Les étudiants et les personnes âgées ont été deux des catégories de population les plus tristement mises en avant lors de la crise sanitaire, pour cause de leur souffrance face à l’isolement. La pandémie actuelle fait augmenter chez nos aînés le nombre de syndromes de glissement, correspondant à la dégradation de l’état général d’un individu imputable à la perte de l’envie de vivre. Le nombre de jeunes en détresse psychologique, notamment à cause de la solitude, est également monté en flèche. L’initiative qu’est la cohabitation intergénérationnelle solidaire tente de combattre la marginalisation rencontrée par ces deux groupes d’âge, tout en faisant preuve d’une belle solidarité entre générations.

Une démarche solidaire

Comme son nom l’indique, l’idée n’est pas de se contenter de se loger, mais de cohabiter. La cohabitation intergénérationnelle solidaire (à ne pas confondre avec l’habitat intergénérationnel abritant des générations qui ne partagent pas le même toit mais vivent dans un même ensemble résidentiel) est basée sur un principe simple : un senior accueille un jeune dans son logement, en contrepartie d’une contribution financière modeste ou de services. Plus le service rendu est grand, moins l’étudiant paie. Pour illustrer ce principe, le site présente les 3 formules les plus répandues : (1) la colocation avec un loyer d’occupation sans engagement de service du jeune envers le senior (ce qui revient 20% moins cher que les prix du marché de location immobilière), (2) la colocation gratuite contre une présence le soir, (3) le loyer réduit contre quelques services rendus comme des courses, des démarches administratives ou du nettoyage.

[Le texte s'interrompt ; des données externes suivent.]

(in the rows, 128 means zero)
name the system of each run
run 1, T (8 x 22)
[[110 154 164  92  78 142 151 200 108 129 128 143  85  87 155 116 145 148
  107 119 105 100]
 [110 146 104 153 149 151 115 179 145 146 115 119  43 137  78 111  91 103
  128 133 137 108]
 [141 116 135 106 125 161 150 138 125 209 114 138 110 107 130 115  82 146
  123 161  76 177]
 [158  94 143 120 158 173  78 150 188 132 141 121 101 149  84 124 157 102
  141 136 131 180]
 [196 146 117 104 120 149 135 124 119 115  85 145 110 112 166 148 104 170
  166 151 109 190]
 [116 169 180 101 143 192 101 149 141  97 149 134 100 124 110  92 194 138
  149 100 119 147]
 [176 154  99 169 108 163 118 151  84 109  90 167  47 113 142 167 101 135
  139 123 111 134]
 [109 149 170  82  91 171 118 180 127 182 155 131  85 108 110  86 170 170
  126 142 111 141]]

Un cadre juridique pour protéger les parties-prenantes

La loi Elan du 23 novembre 2018 incluse dans le Code de la construction et de l’habitation donne à la cohabitation intergénérationnelle solidaire une existence juridique. Elle fixe l’âge maximum du jeune à trente ans, et l’âge minimum du senior à soixante, afin de mettre en avant le caractère intergénérationnel de l’initiative. Elle précise certaines zones qui étaient jusqu’alors dans le flou : la loi fixe par exemple un préavis d’un mois ; elle tranche qu’en signant un tel contrat, les deux parties peuvent percevoir les Aides Personnalisées au Logement ; et elle institue l’obligation pour le senior, s’il est locataire de son logement, d’informer le bailleur de son intention de sous-louer dans le cadre d’un contrat de cohabitation intergénérationnelle solidaire, ce dernier ne pouvant pas refuser. Mais le cadre juridique s’attache également à la protection des droits du jeune, en rendant claire l’absence de « lien de subordination » entre les parties, l’impossibilité de « requalification en contrat de travail » et le fait que les « menus services » rendus n’interviennent en aucun cas en remplacement des services autrement dispensés par des services d’aide à la personne. Une charte de la cohabitation intergénérationnelle solidaire est définie par l’arrêté du 30 janvier 2020, précisant certaines modalités pratiques.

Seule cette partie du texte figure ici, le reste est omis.